Сасори передёрнуло. Он на миг потерялся в мыслях, осоловело уставившись в никуда, и Итачи вдруг расхотелось получить ответ на свой вопрос. Акасуна помотал головой.
— Неважно, — припечатал к облегчению своего коллеги. — Так или иначе, я ухожу отсюда. Меня ждут бесплатная диспансеризация, стоматология и психотерапия. И ещё уколы от столбняка и кори за счёт заведения.
— Так ты думал, что если я и Саске являемся родственниками, то я помогу тебе незаметно сбежать? — догадался Итачи.
— Да. Кто-то ведь должен понести за весь этот сюрреализм хоть какую-то ответственность.
— Могу поджечь что-нибудь, — брякнул Итачи, а потом вспомнил, в какой стране живёт. Поджал губы.

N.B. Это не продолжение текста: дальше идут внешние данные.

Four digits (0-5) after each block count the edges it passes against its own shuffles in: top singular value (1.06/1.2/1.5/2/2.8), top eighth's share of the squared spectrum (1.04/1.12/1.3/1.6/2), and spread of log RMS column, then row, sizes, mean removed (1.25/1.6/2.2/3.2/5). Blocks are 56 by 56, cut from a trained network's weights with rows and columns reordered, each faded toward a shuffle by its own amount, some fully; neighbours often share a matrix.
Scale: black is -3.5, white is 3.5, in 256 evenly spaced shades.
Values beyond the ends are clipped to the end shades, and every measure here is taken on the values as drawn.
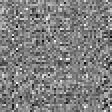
3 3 3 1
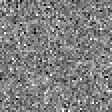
0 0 0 0
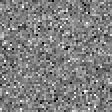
0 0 0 0
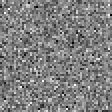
0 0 0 0
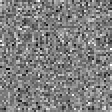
3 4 1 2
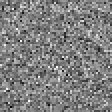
1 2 0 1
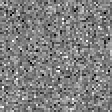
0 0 0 0
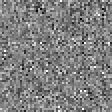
2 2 1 1
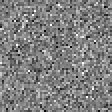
2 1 0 1
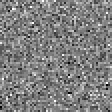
1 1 0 0
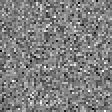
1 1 1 0
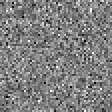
2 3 1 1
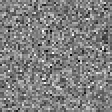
2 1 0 0
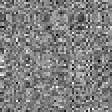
4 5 3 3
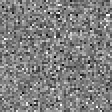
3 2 1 0
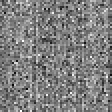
3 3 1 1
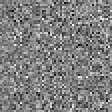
3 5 3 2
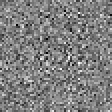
4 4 2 2
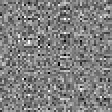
4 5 3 2
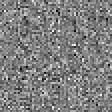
3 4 2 1
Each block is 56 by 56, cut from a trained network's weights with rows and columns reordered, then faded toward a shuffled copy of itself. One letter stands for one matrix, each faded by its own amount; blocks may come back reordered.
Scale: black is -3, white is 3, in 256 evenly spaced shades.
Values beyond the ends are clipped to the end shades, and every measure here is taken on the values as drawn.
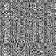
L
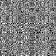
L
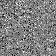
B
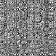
L
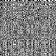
L
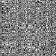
L
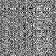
L
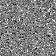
B
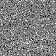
B
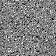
B
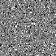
B
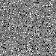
B
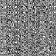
L
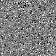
B
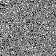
B
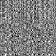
L
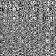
L
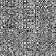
L
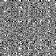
L
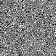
B
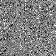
B
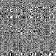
L
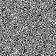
B
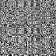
L
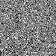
B
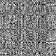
L
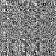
L
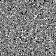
B
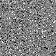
B
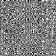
L
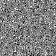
B
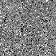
B
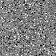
B
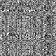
L
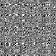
L
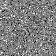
B
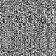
L
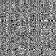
L
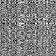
L
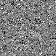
B
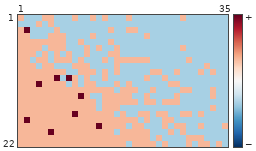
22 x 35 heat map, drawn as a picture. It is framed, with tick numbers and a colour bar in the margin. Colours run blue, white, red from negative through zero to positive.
Slope: up to the bottom left. Odd rows or columns: none. Average level on the scale: 50%. Stripes: none. Mirror symmetry: none. Grain: fine. Calmest part: top right.
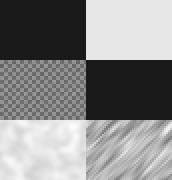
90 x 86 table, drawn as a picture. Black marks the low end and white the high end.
The table splits into 3 rows of 2 panels. Panel 1,1: very low, flat. Panel 1,2: very high, flat. Panel 2,1: middling, checkered. Panel 2,2: very low, flat. Panel 3,1: very high, blotchy, faint in contrast. Panel 3,2: high, slanting up to the right.
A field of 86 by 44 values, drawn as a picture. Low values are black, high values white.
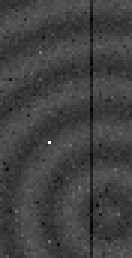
Slope: none. Rings: centred on the bottom right. Odd lines: column 31. Mirror symmetry: none. Histogram: heavy tails on both sides.
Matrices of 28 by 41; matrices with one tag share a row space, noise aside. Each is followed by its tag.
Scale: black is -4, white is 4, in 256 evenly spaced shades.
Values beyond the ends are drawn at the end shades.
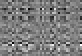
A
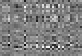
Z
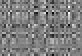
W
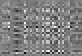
Z
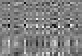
Z
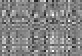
W
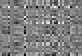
Z
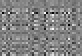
W
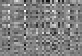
Z
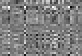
Z
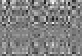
W
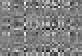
Z
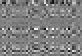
W
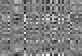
Z
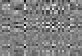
Z
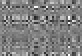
W
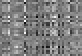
Z
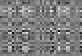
A
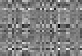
A
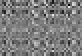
W
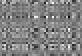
W
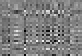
Z
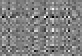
W
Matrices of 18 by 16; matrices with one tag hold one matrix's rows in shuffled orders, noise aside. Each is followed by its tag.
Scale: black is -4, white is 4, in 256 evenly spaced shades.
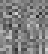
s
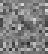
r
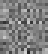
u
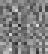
s
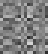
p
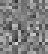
s
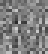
s
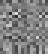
s
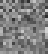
r
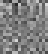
s
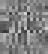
u
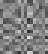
p
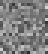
r
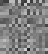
u
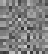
u
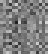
s
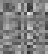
p
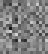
s
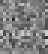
r
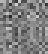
s
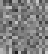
s
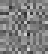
u
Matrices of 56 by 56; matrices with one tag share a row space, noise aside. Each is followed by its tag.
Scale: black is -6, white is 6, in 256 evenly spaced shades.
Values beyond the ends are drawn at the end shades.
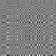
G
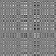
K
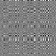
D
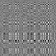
D
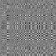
G
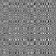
D
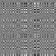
K
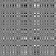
K
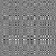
D
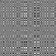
K
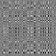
D
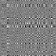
G
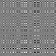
K
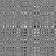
K
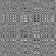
K
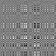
K
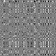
D
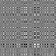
K
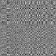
G
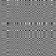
G
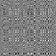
D
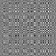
D
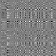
G
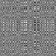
K
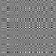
G
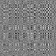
D
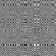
K
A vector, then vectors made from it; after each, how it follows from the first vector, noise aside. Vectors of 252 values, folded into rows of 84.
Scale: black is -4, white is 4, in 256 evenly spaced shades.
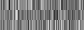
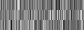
wrapped around
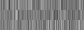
shrunk
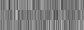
shrunk
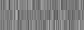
shrunk
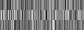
wrapped around
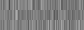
shrunk
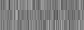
shrunk
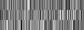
wrapped around
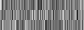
wrapped around
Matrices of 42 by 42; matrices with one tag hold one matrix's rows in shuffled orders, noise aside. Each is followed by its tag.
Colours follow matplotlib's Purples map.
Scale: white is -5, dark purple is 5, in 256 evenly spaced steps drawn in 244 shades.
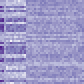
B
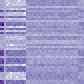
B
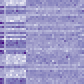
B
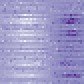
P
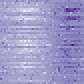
P
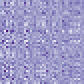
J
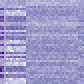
B
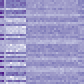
B
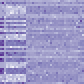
B
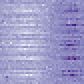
P
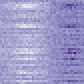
P
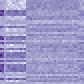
B
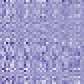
J
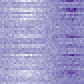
P
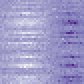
P
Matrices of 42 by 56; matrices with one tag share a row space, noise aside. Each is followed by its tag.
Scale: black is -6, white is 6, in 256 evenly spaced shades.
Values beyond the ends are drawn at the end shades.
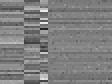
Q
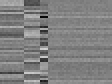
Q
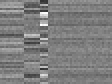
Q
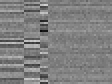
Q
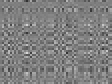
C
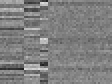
Q
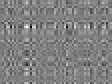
C
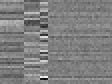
Q
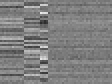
Q
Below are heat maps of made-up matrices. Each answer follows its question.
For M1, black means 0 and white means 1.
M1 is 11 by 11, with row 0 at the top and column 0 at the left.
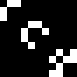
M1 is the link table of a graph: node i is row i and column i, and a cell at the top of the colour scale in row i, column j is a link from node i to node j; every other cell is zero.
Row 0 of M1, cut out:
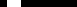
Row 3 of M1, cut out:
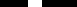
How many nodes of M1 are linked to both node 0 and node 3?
0
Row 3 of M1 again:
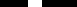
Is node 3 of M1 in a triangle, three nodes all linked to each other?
no
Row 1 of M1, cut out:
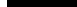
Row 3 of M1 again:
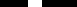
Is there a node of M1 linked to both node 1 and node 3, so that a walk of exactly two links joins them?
no
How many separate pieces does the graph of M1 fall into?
3
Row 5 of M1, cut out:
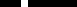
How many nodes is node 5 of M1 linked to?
1
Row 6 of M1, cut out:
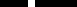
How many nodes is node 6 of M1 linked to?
1
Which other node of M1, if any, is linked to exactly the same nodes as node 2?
node 1
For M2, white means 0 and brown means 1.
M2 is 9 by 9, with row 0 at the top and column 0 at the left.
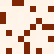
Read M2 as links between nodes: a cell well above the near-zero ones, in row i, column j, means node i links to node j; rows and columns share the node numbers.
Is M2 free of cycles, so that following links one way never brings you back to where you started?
no
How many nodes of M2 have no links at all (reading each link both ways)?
0
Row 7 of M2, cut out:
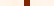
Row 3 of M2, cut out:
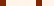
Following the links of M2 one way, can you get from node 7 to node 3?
yes
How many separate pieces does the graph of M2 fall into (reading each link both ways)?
1
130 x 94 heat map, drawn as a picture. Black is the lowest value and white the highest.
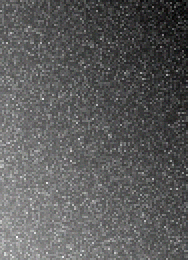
Grain: fine. Mirror symmetry: none. Slope: up to the bottom left. Ninth with the highest average: bottom left. Stripes: none. Odd rows or columns: none. Ninth with the lowest average: top right.
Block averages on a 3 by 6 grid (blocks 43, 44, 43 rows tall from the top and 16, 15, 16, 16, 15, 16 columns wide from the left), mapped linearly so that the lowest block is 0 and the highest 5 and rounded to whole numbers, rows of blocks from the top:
322110 / 433221 / 544332

Сасори, не без подозрения, прищурился.
— Даже если подожжёшь, с чего бы тебе помогать мне? Вы же однофамильцы… Или ты как раз Учиха и вырезал?
И Итачи пришла в голову идея, которую могли вызвать только два фактора: тяжелое обезболивающее, затуманивающее разум не хуже слабой анестезии, и прошлое под командованием Хатаке Какаши. Капитан Пёс всегда считал, что из скользкой ситуации можно вылезти через болтовню. Самое главное, наставлял капитан, нести чушь уверенно и аргументированно. Информацию мало кто проверяет; и даже кто проверяет, всё равно может поверить. Так однажды Хатаке-сенпай заставил всю свою команду изображать ревизоров, приехавших из столицы наблюдать за санитарными нормами элитного стриптиз-клуба, в котором также барыжили запрещёнными веществами. Дело дошло до суда, на котором Хатаке-сенпай помимо ревизора стал изображать юриста. Он постоянно нёс какую-то чушь, но и суд был выигран, и стриптиз-клуб закрыли, и всех, кто был замешан в изготовлении и распространении запрещённых веществ, посадили. И всё потому что Хатаке-сенпай очень любил порнокнижки с интересными ролевыми играми.
Итачи был падок на истории о высокопарной любви. А ещё он не успел прочитать «Мемуары Учиха Фугена» и поэтому не знал, что там за Учиха — настоящие, искажённые или фиктивные. И то, что Саске с какой-то сомнительной компанией надрал задницу Сасори, а потом оставил ему автограф, ему категорически не понравилось. В таком случае невыгодно иметь на себе клеймо «того самого Учиха». И раз уж есть сомнения «родственники или однофамильцы», то…
«Не докажут» — прозвучал в голове ехидный голос Хатаке-сенпая.